Perhaps the most reliable description of Poe dating from this period is the one he himself gave upon his enlistment in the United States Army in 1827. Although he was recruited under the fairly transparent alias of Edgar A. Perry and fictitiously gave his age as twenty-two, his army papers (fig. 2) accurately record his height as five feet eight inches, his hair brown, his eyes grey, and his complexion fair.(12) T. W. Gibson, a fellow cadet at West Point three years later, remembered Poe appearing “much older” than his actual twenty-one years. “He had a worn, weary, discontented look,” said Gibson, “not easily forgotten by those who were intimate with him.”(13)

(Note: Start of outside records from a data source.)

What can hang from each mark:
paten: ravap
defumup: gige vilup
mosa: defumup
tumo: fene nitiger ravap
faki: nitiger
fube: ravap
dumor: paten
fazuk: fene
ravap: tumo
vilup: defumup nitiger
nitiger: faki subob tumo vona

Each row was made from one small tree. Brackets hold a mark, then the marks that hang from it, in alphabetical order. Every link used is in the known rows. Write each row's tree.
Known rows:
{dumor {paten {ravap {tumo {nitiger vona}}}}}: [-13 -53  -6 -38 -25  -8  28  24 -30  23   8   5  10 -69  22  56 -36 -16
 -13 -24 -39  25 -18  36 -21  10  10]
{fube {ravap {tumo fene {nitiger vona}}}}: [-34 -19  22 -16 -53  -6  21  42 -11 -16   3  16  10 -12 -28   2 -15  -2
 -18   3 -17  24   3  48  -7   6   2]
{defumup gige {vilup {nitiger faki {tumo ravap}}}}: [ 24 -46  10  -9 -23  -4 -18  -3   5  17 -47 -66  22 -59  32  43  23 -10
  34  31  -9  55  -5  -8   5   1   3]
{ravap {tumo fene}}: [ -5   5   8 -10 -30   0  -7   8   6  -4  21   2   4 -26 -20   4 -10  -1
  -5  21 -11  -5  12  22   6   1  28]
{paten {ravap {tumo fene {nitiger subob vona}}}}: [-22 -38   4 -13 -40   1  14  17 -29   8  14  11  10 -57 -22  40   8   1
 -13 -26 -24  16 -24  46 -26   7  24]
{defumup {vilup {nitiger subob {tumo fene}}}}: [ 13 -25   2  28 -11  -7 -19  14   0  12  -5 -40  -8 -34 -11  36  11  19
  13  42 -15  20 -14 -21  15  -8  -2]
{fube ravap}: [-14  -6  11   6  -6   3  10  17  -6  -3  -6  -4 -12  13  -9  -9 -16   0
   7  -5  -1  18   1   6   2   3 -21]
{paten ravap}: [  2 -14   3  -4   5  11   2 -16 -27  21   0 -12   2 -21  23  23 -16  -6
  16 -17  -6  -1  -9  10  -5  13   2]
{faki {nitiger subob {tumo fene ravap} vona}}: [-45 -20  13  15 -32 -17  -1  19 -19  44  -3   7  -2 -22 -24   5  26  13
   1  57   1  29 -37  41 -22  -1  26]
{faki {nitiger {tumo fene ravap}}}: [-37  -3  30  -5 -19  -6  -4   1 -16  43  -6   3   2 -22  13 -13 -17  -5
   5  63  10  -1 -21  41   0  13  34]
{dumor {paten {ravap tumo}}}: [  1 -36 -11 -21  -6  -2  14   6 -21  31  20  -9  -6 -62  25  49 -47 -15
   9 -12 -37  15  -8  18  -6   9  14]
{defumup gige {vilup {nitiger faki subob vona}}}: [ 32 -51 -23  14 -29   0 -16  24  10   6 -36 -49  13 -53 -24  64  68   8
  21  -1 -23  74 -13 -17 -12 -18 -17]
{nitiger faki subob tumo}: [ -1 -34 -19  17   1 -11   8  -9 -14  -2   5 -42  -3 -28 -29  32  27  34
  30  14   2  48 -19 -14 -24  -8 -22]
{faki {nitiger subob tumo}}: [-18 -12 -26  24  -9  -8  -4   5  -9  28  18 -16  -6 -31 -26  38   2  20
  27  22  12  29 -32 -20 -28 -10  -8]
{vilup defumup}: [ 21  22   9  10  -3   7  -7  23  -8  15   3 -11   5   2   6   6 -13  -6
  -6   4  -8   3   1   3  16 -11  -7]
{vilup defumup {nitiger faki subob}}: [ 45   2 -14  16  -8  12  -2  28 -30  38 -12 -45 -10 -48  -7  32  10  12
   4 -11 -20  28 -18   2  18 -12 -25]
{tumo nitiger ravap}: [-26 -20  28 -34  -9   0  16   8  -3   3 -24  29  12  -8  33 -35 -10 -22
 -28 -18   3 -14 -13  36   4  17  13]
{fazuk fene}: [  4  -3  -7  14 -22  10  18   3   6   3  -5   1   4  -2   1   1   8  10
  -3  27  -8  -6  -7   6  -6   1  -6]
{defumup gige {vilup {nitiger faki}}}: [ 43 -35  -7  -6 -15   9 -19   7  15   5 -40 -55  19 -52  14  50  24 -12
  25   2 -13  41   2 -19  12  -2  -9]
{defumup gige {vilup {nitiger subob {tumo ravap} vona}}}: [ 10 -45  -3  19 -39 -17 -23  17   6  17 -34 -44  12 -48  -6  52  62   0
  19  23 -18  65 -21 -21 -16 -18  14]
{dumor {paten {ravap {tumo fene {nitiger subob vona}}}}}: [-30 -58   7 -24 -24 -11  29  35 -28  27  11  18   2 -73  -4  55 -10  -9
 -29 -19 -49  20 -34  51 -18   7  26]
{vilup defumup {nitiger subob vona}}: [ 35  16 -14  30 -27   1  -7  43 -29  37  -6 -25 -11 -25 -20  37  25   9
 -13  -6 -26  26 -17  -1   7 -21 -13]
{mosa {defumup gige {vilup {nitiger subob}}}}: [ 28 -42  -8   4  -6  -4 -15  15  22   7 -39 -14   1 -23 -23  41  28 -28
  26 -11 -17  38 -15 -45   7 -30  13]
{paten {ravap {tumo fene {nitiger faki subob vona}}}}: [-13 -57   0 -22 -39   4  21  13 -37   8   4  -8  17 -73 -25  45  14  11
  -2 -16 -24  36 -26  56 -27  12   9]
{dumor {paten {ravap {tumo fene}}}}: [-10 -31  13 -23  -7  -1  13  12 -20  36  17   0  -5 -59  21  40 -42 -20
  -6   5 -40   1  -8  42   6  12  33]
{ravap {tumo fene nitiger}}: [-17 -10  18 -30 -31  -1   7  16   2 -15  12  21  16 -35  -6   3 -20 -10
 -24  -2  -8 -13   1  32   4   7  25]

Write each row's tree:
[-17 -13 -30  19 -22  -4  -1  25  -8  28   7  11  -6 -20 -37  22  26  14
   3  13   1  29 -29   6 -30 -10  -6]
{faki {nitiger subob vona}}
[-20 -16 -31  31 -23 -15  -1  15 -17  30  16 -15  -2 -25 -42  44  23  30
  24  33   6  48 -32 -12 -41 -16 -10]
{faki {nitiger subob tumo vona}}
[ 50  29   8  10 -17  11 -20  26  -9  35 -21 -40  12 -38  15  49  13 -31
   2 -20 -17  11  -4 -13  23 -20  16]
{vilup {defumup gige} nitiger}
[ 40 -53  -6 -14 -25  -7  -7  18   2   5 -60 -33  20 -25 -15  44  31 -21
  34  22 -21  69   0 -18   2 -20  -1]
{mosa {defumup gige {vilup {nitiger faki vona}}}}
[-30 -12  38   2 -27 -19   3   3 -18  13 -13  -2   6   1  -1  -8  21   7
  -6  61  -6  18  -9  44  -7   3  32]
{nitiger {tumo fene ravap} vona}
[-26 -55   9 -25 -22  -8  23  19 -16   2 -31  15  11 -27  -7 -15  39   7
 -26 -14  -9  39 -31  51 -22   9  -7]
{tumo {nitiger faki subob vona} ravap}
[-28  -9  44  -4  -9 -12   1  -7 -11  14 -10  -3   4  -6  13 -17   1  -1
  -4  50   1  -1  -8  35   6   9  34]
{nitiger {tumo fene ravap}}
[ 36 -41 -13  13 -33  -9 -19   8  -2   4 -33 -79  26 -55  -2  83  42  11
  42  36 -13  77  -2 -30 -12 -14 -17]
{defumup gige {vilup {nitiger faki tumo vona}}}
[-24 -30  35  -6 -27 -16  11  -1 -27  14 -23 -24  11 -14  -4  -4  27  17
   3  67  -7  39 -10  52 -11   9  17]
{nitiger faki {tumo fene ravap} vona}
[-34 -20  31  12  -6 -14   1  -2  -7  12  -4   1  -5 -12 -12 -10  25   8
  -6  36  -1  10 -23  27  -5   1  31]
{nitiger subob {tumo fene ravap}}
[ 32 -66 -17   1 -22  -7  -5  22   7   5 -53 -32  10 -32 -39  54  55  -8
  31   4 -25  79 -15 -26  -8 -30  -5]
{mosa {defumup gige {vilup {nitiger faki subob vona}}}}
[ 22 -50 -17  20 -27 -24 -14  17   4   4 -33 -37   8 -26 -39  74  47  -5
  39  22 -18  75 -18 -57 -19 -40   7]
{mosa {defumup gige {vilup {nitiger subob tumo vona}}}}
[-35 -38  11 -15 -22  -9  17  22  -7   3 -22  35   6 -14  -5 -18  36  -2
 -33 -18  -7  17 -29  40 -20   5   8]
{tumo {nitiger subob vona} ravap}
[-23 -21   6 -15 -28  -2   9  22   6 -11  17  23   6 -43 -31  11   4   0
 -24 -16 -12  -3 -14  25  -7  -1  22]
{ravap {tumo fene {nitiger subob}}}
[ -1 -35 -18 -31 -47  -5  17  18 -13 -14   1  -8  23 -45 -19  22   2  13
  -3  -8 -12  42   3  27 -23   4 -14]
{ravap {tumo {nitiger faki vona}}}
[-27 -40  29   3  -7 -11   9  -6 -17  15 -17 -20   0 -27 -12  -6  32  20
   4  40  -3  31 -25  40  -8   5  16]
{nitiger faki subob {tumo fene ravap}}
[-29 -43  23   7 -22 -18  11   4 -25  15 -19 -20   3 -21 -27   3  52  31
   0  49  -9  48 -25  46 -22   0  11]
{nitiger faki subob {tumo fene ravap} vona}
[ 10 -41  10 -11  -1  -4 -13   8  37 -15 -34   2  21  10 -12  19  10 -34
  27   5  -3  35   6 -36   2 -23  16]
{mosa {defumup gige vilup}}
[-19 -44  -5 -16 -44  -6  17  27 -10 -13   5   4  15 -52 -47  22  29  20
 -17   1 -19  38 -14  43 -23   0   5]
{ravap {tumo fene {nitiger faki subob vona}}}
[-18 -63 -18 -24 -24 -11  29  32 -27  24  14  10   2 -76   0  63 -11  -5
 -15 -39 -44  37 -33  31 -32   1   5]
{dumor {paten {ravap {tumo {nitiger subob vona}}}}}
[ 32 -20 -11   7 -32  -1 -22  24  15   8 -33 -35  18 -33   3  53  38 -12
  12   9 -19  41   3 -20   3 -13   4]
{defumup gige {vilup {nitiger vona}}}
[ -9 -18 -14 -23 -48  -9  10  23  -5 -16  12  12  21 -33 -18  22  -3   1
 -14 -11 -11  21   3  16 -20  -1   1]
{ravap {tumo {nitiger vona}}}
[ -6 -33   0 -24 -20  -2  23  15 -19  -9 -20  -6  21 -17  -3  11  16  10
 -12  -4  -6  32 -11  27 -17   6 -21]
{tumo {nitiger faki vona}}
[-14 -34   7  -4 -26 -17  10  -3 -27  11 -20 -30  11 -17   3   4  23  20
  16  45  -4  53  -8  30 -23   5  -6]
{nitiger faki {tumo ravap} vona}
[-30 -35  50 -42  -8   4  23   6 -13   5 -37  17  18 -23  27 -36   1 -15
 -31  11  -1  -6 -16  69  14  28  19]
{tumo fene {nitiger faki} ravap}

Descriptions of Poe in adult life vary enormously, but most agree that his features were finely chiseled, that he retained his youthful thinness. He evidently wore no mustache until the last three or four years of his life, preferring instead the long side-whiskers visible in the five earliest portraits. His hair has been variously described as “brown” to “nearly black,” although a lock now preserved among the Sarah Whitman Papers at Brown University shows it to have been much the same shade as Samuel Osgood painted it — a dark curling brown. His forehead was extremely broad but not, as Charles Baudelaire admonished, of “the ridiculous proportions that poor artists invent when, in order to flatter genius, they transform it into a hydrocephalic shape.”(14) Instead it was recessive, sloping back sharply from the brow and producing a silhouette that some found attractive and others thought peculiar. One acquaintance pronounced it “without exception, the finest in its proportion and expression we have ever seen,” while James Russell Lowell could only remember “something snakelike about it.”(15) His eyes were certainly his most compelling feature — virtually every description of length calls attention to their unusual size and color.(16)

His voice was low and melodious, and at least one authority has suggested that he spoke with the trace of a southern accent. His mouth was somewhat weak, and it was perhaps to minimize its want of symmetry that sometime after 1845 he began wearing a small waxed imperial (fig. 12) and later, a full mustache. According to Susan Talley Weiss, who first met Poe in 1849, it was a “dark mustache, scrupulously kept.” J. M. Daniel, however, remembered it as “heavy and ill-trimmed.”(17) In either case it was an addition that altered Poe's outward appearance considerably, accounting for at least some [page 6:] of the disparity between his earliest portraits and those taken after the mid-1840s.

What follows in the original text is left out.